Another quirk of Spark is that it chunks work up into tasks. This is relevant for two reasons:

  • Tasks can suffer from skew, meaning some take longer than others, which can be bad from a performance point of view.
  • The number of tasks and how data is partitioned controls how many files are output when results are saved. Some Splink operations results in a very large number of small files which can take a long time to read and write, relative to the same data stored in fewer files.

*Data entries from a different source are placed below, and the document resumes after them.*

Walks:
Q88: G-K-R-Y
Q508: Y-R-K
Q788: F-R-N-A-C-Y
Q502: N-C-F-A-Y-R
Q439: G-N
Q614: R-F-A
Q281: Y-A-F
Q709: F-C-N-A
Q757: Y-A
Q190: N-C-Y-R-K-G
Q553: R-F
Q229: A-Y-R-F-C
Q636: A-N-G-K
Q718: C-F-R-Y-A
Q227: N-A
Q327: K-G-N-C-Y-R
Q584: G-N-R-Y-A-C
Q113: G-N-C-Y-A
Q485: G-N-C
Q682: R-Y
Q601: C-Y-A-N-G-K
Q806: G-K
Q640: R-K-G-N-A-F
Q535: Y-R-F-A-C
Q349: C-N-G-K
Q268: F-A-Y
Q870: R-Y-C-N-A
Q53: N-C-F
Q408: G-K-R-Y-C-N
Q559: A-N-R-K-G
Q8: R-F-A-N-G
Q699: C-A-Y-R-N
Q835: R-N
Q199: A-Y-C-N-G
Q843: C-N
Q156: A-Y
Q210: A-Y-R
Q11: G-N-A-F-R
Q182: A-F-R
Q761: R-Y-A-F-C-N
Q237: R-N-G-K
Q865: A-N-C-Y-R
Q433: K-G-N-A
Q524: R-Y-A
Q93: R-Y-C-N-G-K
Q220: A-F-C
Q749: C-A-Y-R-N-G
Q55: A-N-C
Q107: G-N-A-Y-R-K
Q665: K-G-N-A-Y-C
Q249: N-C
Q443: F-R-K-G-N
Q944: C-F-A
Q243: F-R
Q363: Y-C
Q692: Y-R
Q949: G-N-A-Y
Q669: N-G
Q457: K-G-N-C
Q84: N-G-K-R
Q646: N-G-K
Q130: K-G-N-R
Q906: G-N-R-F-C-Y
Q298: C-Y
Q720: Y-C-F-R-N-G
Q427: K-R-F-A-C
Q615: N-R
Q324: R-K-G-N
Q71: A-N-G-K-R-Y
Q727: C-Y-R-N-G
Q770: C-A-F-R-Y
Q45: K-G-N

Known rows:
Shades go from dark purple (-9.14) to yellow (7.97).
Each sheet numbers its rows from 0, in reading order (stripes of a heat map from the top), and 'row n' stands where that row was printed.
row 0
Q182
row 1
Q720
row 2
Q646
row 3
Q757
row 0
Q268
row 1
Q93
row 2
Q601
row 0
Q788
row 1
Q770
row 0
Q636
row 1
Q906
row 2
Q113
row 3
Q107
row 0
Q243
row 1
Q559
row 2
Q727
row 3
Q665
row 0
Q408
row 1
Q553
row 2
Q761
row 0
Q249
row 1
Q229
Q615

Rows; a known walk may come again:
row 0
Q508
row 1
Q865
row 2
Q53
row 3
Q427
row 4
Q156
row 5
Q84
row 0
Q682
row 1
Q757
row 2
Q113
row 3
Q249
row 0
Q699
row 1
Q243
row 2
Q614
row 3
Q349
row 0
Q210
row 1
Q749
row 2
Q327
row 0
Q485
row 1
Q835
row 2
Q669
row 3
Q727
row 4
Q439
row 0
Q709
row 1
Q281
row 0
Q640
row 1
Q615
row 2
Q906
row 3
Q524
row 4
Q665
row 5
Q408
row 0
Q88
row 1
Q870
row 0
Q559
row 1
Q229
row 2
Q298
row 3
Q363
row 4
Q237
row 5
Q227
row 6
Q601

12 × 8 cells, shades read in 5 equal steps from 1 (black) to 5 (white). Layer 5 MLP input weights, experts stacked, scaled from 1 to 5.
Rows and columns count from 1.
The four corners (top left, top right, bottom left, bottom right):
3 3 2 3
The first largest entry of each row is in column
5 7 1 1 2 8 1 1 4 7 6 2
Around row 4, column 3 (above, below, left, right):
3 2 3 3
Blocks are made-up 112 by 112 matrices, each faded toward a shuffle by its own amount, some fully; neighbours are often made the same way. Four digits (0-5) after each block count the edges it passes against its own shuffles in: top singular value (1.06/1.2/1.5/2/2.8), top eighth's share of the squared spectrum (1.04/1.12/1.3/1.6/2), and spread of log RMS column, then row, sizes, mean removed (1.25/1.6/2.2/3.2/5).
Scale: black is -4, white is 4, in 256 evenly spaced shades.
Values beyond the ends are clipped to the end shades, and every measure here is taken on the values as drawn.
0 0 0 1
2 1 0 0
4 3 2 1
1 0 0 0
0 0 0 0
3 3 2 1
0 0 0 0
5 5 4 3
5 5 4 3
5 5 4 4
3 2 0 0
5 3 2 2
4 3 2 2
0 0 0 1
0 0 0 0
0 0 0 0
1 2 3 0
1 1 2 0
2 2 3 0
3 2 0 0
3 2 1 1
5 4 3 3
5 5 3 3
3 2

Repartitioning can be used to rebalance workloads (reduce skew) and to avoid the 'many small files' problem.

Spark-specific modifications

The logic for Spark is captured in the implementation of _execute_sql_against_backend() in the

This has three roles:

  • It determines how to save result - using either persist, checkpoint or saving to .parquet, with .parquet being the default.
  • It determines which results to save. Some small results such __splink__m_u_counts are immediately converted using toPandas() rather than being saved. This is because saving to disk and reloading is expensive and unnecessary.
  • It chooses which Spark dataframes to repartition to reduce the number of files which are written/read

Note that repartitioning and saving is independent. Some dataframes are saved without repartitioning. Some dataframes are repartitioned without being saved.